As an example, let’s consider the Fibonacci series and how it can be improved using memoization techniques. The Fibonacci series is defined by the recurrence relation:

F(n) = F(n-1) + F(n-2)

func fibonacciRecursive(_ n: Int) -> Int {
    if n <= 1 {
        return n
    } else {
        return fibonacciRecursive(n - 1) + fibonacciRecursive(n - 2)
    }
}

Complexity: O(2^n)

While this algorithm works for small values of n, for larger values, it takes a considerable amount of time to generate the sequence due to repeated calculations. Memoization can be used to optimize this by storing each F(n) value in a dictionary once it’s calculated and using it when needed, reducing the overall complexity.

Here is the optimized code for the Fibonacci series using Memoization technique:

var memo = [Int: Int]()

func fib(n: Int) -> Int {
    if n == 0 { return 0 }
    else if n == 1 { return 1 }

    if let result = memo[n] { return result }

    memo[n] = fib(n - 1) + fib(n - 2)

    return memo[n]!
}

Complexity after use Memoization technique: O(n)

5. Algorithm/Recursion for Small Amounts of Data:

Sometimes, inefficient algorithms or recursion may be easy to read and understand quickly. If you are working with a small dataset, using such algorithms or recursion might be acceptable for your program. However, it is crucial to document why you chose that specific algorithm and how you can improve it for larger datasets.

What is the Next Step?

In this article, we primarily discussed how to consider complexity when choosing data structures and algorithms and how to assess the efficiency of your own algorithms.

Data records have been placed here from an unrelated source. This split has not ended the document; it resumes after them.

A small network was shown many inputs. Here are its activations along a few directions, one row for each input.
Each table varies a few parts of the input and shows all the possible inputs, shuffled.
A made-up example of a description, with smaller parts first: one of 4 places along a line, together with either a single point or one of 9 places around a ring or (one of 3 separate values, together with one of 8 places around a ring).
Shared parts are said once, and a part with two or three values counts as separate values.

Other details of the inputs shift rows strongly along two fixed directions, in all tables alike. That doesn't count.

Table:
row 1: [ 42  40 -13  12 -29   6 -28   2   4  13 -39]
row 2: [ 19  36   9   2 -15   2 -31   0 -15  35  11]
row 3: [ 25  37  20 -10 -11  -3 -24  -6 -38  22 -11]
row 4: [ 69  70  20  25 -39  -6 -47 -11 -41  56 -21]
row 5: [  3  16   1   6 -21   0  -5   7   8 -15  -2]
row 6: [-21  -3   3   8   6   6  -3 -11  13   6   6]
row 7: [ 12  -7  -9  12 -20  -5   3   3  17 -16 -13]
row 8: [  3 -38 -33  23   4   7  26  29  53 -34 -38]
row 9: [ -3 -54 -22  27  22   1  30  38  38 -21 -39]
row 10: [ 19  38  -5   3 -19   1  -5   1  -9  -7   1]
row 11: [-52 -20  50 -82  34 -11  24 -31 -52 -36  95]
row 12: [-60 -10  53 -74  36  -8  29 -52 -47 -32  88]
row 13: [ 11  31  15  -1  -2  -6  -1   6 -35   8  10]
row 14: [ -4  -7  11 -17  -2 -10  -7 -11 -15  10  28]
row 15: [  8  26   1  -7   1   2 -15  -2 -24  19  25]
row 16: [-19 -59 -32   2  20   7  13  23  39 -12 -25]
row 17: [-23 -57 -28  23  15   0  25   2  50  -6 -23]
row 18: [-46 -58 -34  19  33   8  35   9  44 -25  -9]
row 19: [ 34  30   1  36 -21  -1 -23  21   0  30 -34]
row 20: [-18 -12  -7  -6   9   9   5 -17   8   7  -9]
Each input here is: one of 4 places along a line, together with one of 5 separate values.
Q: The inputs of row 17 and row 12 match in every part but the choice among 5 separate values. If row 14 is changed in the same way as row 17 into row 12, which row does it become?
A: row 11
Q: Change only the choice among 5 separate values in row 9. List by row number the other rows that result.
A: row 3, row 4, row 13, row 19

Table:
row 21: [  13   69   63  -55  -34  -20  -37  -26 -106    3   56]
row 22: [ 14 -30 -29  21  22   8  14  42  14 -15 -35]
row 23: [ 55  56 -39  53 -25  18 -43  33  33  63 -33]
row 24: [-26 -28  33 -22  30  -9  41   6 -27 -36  21]
row 25: [-23 -35  -1  -1  15   7 -16   0  28  -1 -27]
row 26: [ 30  25 -35   4 -15  11  -8   7  32   5 -32]
row 27: [-28  -2  16   7  25   2  20  -6  -4  -5  37]
row 28: [ 28  43  47 -39 -15 -39 -24 -63 -80  20  78]
row 29: [-42 -35 -14  -2  38   6  27  11  10 -26  38]
row 30: [ 65  38 -28  29 -20   2 -30  46   8  38 -56]
row 31: [-37  -9  28 -37  26   5  40 -36 -13 -49  35]
row 32: [-46 -43   9 -30  23  -2  22 -20 -10   1  14]
row 33: [ 48  17 -41  41 -19  22 -16   2  11  75 -63]
row 34: [  4 -24  -6  36  -5 -14  12  37  25  -9 -51]
row 35: [ 29  77  22  35 -37  -6 -41 -14 -19  52   6]
row 36: [ 49  32  53 -32 -29   2 -32 -26 -24  26  41]
row 37: [-26 -51 -16  -4  27   4  -5   9  27   3 -20]
row 38: [-42 -38  -5   0   3 -12  38  -6  40 -49 -13]
row 39: [-10 -28 -34   2  22  21  26   2  33 -37 -17]
row 40: [-27 -17  -6 -23 -18  -4  12 -14   6 -46  10]
row 41: [-26 -19 -17  16 -14  -2  -1  18  16 -11  13]
Q: What do these inputs look like to the network?
A: either one of 2 separate values or one of 4 places along a line or (one of 3 separate values, together with one of 5 places around a ring)
Q: Change only the choice among 3 separate values in row 23. List by row number the other rows that result.
A: row 26, row 30
Q: Change only the choice among 3 separate values in row 38. List by row number the other rows that result.
A: row 34, row 35

Table:
row 42: [-21 -38  19 -27  12 -10   9  -3  -6  -7  25]
row 43: [-22 -92 -72  39  16   7  30  37  91 -22 -56]
row 44: [-29 -42 -38  17  16  16  21  14  58 -28 -28]
row 45: [ 24  27  35 -44 -22 -17   7  -9 -45 -42  -1]
row 46: [ 20  62  18   2 -18  10 -17 -40 -16  21  18]
row 47: [-50 -41  32 -32  25 -19  23 -16 -18 -27  45]
row 48: [ 95  62 -31  63 -28  22 -55  23  -2  86 -64]
row 49: [  4  47  15 -16 -17   5 -28 -27 -34  23  14]
row 50: [ 81  77 -26  74 -48  19 -52  -7  15  80 -67]
row 51: [-22  15  24 -51   7   0   1 -42 -24 -21  58]
row 52: [-27  15  33 -32 -12 -28  17  15 -33 -57  69]
row 53: [ -1  24  28 -16  14  -5  -4 -15 -51  14  35]
row 54: [ -31 -100  -51   44   25    5   31   55   83  -20  -65]
row 55: [-25 -16  12 -22  27  -5  16  12 -18  -2  18]
Q: What do these inputs look like to the network?
A: either one of 2 separate values or (one of 3 separate values, together with one of 4 places along a line)
Q: Change only the place on the line of 4 in row 44. List by row number the other rows that result.
A: row 49, row 54, row 55

Table:
row 56: [ 40   5 -28  46 -27  -9  -8  45  33  10 -55]
row 57: [ 22  76  43 -18 -21  -6 -29  -7 -71   7  47]
row 58: [ -79 -123  -22   -7   43  -10   44   18   44  -32    3]
row 59: [-58 -52   7 -47  25 -10  43   2   2 -83  27]
row 60: [ 39  64  27 -25  15   4 -19 -28 -86  58  41]
row 61: [ -9 -28 -29  35   0   5 -11   2  25  37 -35]
row 62: [  4  24  26 -34 -11 -11   5 -20 -32 -29  22]
row 63: [ 29 -13 -14  26 -18  -6   9  24  30 -13 -42]
row 64: [ -6   9  11  12  18   9  -5 -28   4  19  17]
row 65: [-47 -84 -12 -21  24  -5  54  15  30 -79  -2]
row 66: [  3 -27 -35  63   4  11  -4  10  46  39 -57]
row 67: [ 33  11  -3  27 -26   1  -8  29   3   5 -26]
row 68: [ 27  47  14 -17 -20   8 -23 -15 -35  -6  -3]
row 69: [  6 -34 -34  19   5  10 -22  12  35  38 -22]
row 70: [ 34  63  27 -27 -27 -13 -23 -27 -43   3  13]
row 71: [-47 -94  -1 -22  20 -14  59  21  30 -76   6]
row 72: [ 16  59  -3   2 -15  21 -27 -36  -9  47  13]
row 73: [-31  11  60 -61  -3 -27  20 -12 -59 -44  75]
row 74: [ 17  50 -19  17 -19  21 -25 -30   3  50  -7]
row 75: [ 14  67  33 -12  -8  13 -29 -45 -35  43  40]
row 76: [ -2  38  28 -15  -8 -13  -3  10 -40 -20  40]
row 77: [ 12  -8 -25  55  10  11 -12  -8  37  34 -40]
row 78: [ 12 -18 -15  27  24  21  -2  29  27  43 -71]
row 79: [ 46   4 -23  34 -27  -9  -7  26  32   8 -55]
row 80: [-55 -42 -12 -16  27  11  34  -9  35 -19  30]
row 81: [ 38 -14 -43  41   4  24 -35  22  52  48 -43]
row 82: [-69  -5  54 -76  22 -36  31  -6 -59 -70 101]
row 83: [ 11  17 -10  -8 -10  -2  -7   4   1 -19 -18]
Q: What do these inputs look like to the network?
A: either one of 2 separate values or one of 11 places along a line or (one of 3 separate values, together with one of 5 places along a line)
Q: Which of the alternatives is row 68?
A: one of 3 separate values, together with one of 5 places along a line
Q: List by row number the other inputs of the same sort as row 69.
A: row 58, row 61, row 64, row 66, row 72, row 74, row 75, row 77, row 80, row 81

As mentioned earlier, linked lists, stacks, queues, and trees do not have dedicated classes in the standard Swift library. So, as the next step, you should learn how to implement them and add common functions using Swift, understanding how their complexities work in different scenarios.

As a programmer, problem-solving skills are essential. Platforms like HackerRank, GeeksforGeeks and Codility offer problem-solving challenges. Engaging in these exercises whenever possible will improve your analytical and problem-solving skills.

Conclusion

As we wrap up, always remember that in the world of mobile devices including iOS and others, where resources are limited, writing efficient code is not just a skill; it’s a superpower. Armed with a solid understanding of Big O notation, you are now equipped to navigate the challenges of iOS app development.

The art of complexity analysis helps you make appropriate choices, and it also aids in determining the complexity of your own implemented algorithms. Regular practice of these concepts is essential for your programming journey.

Thank you for reading, and happy coding!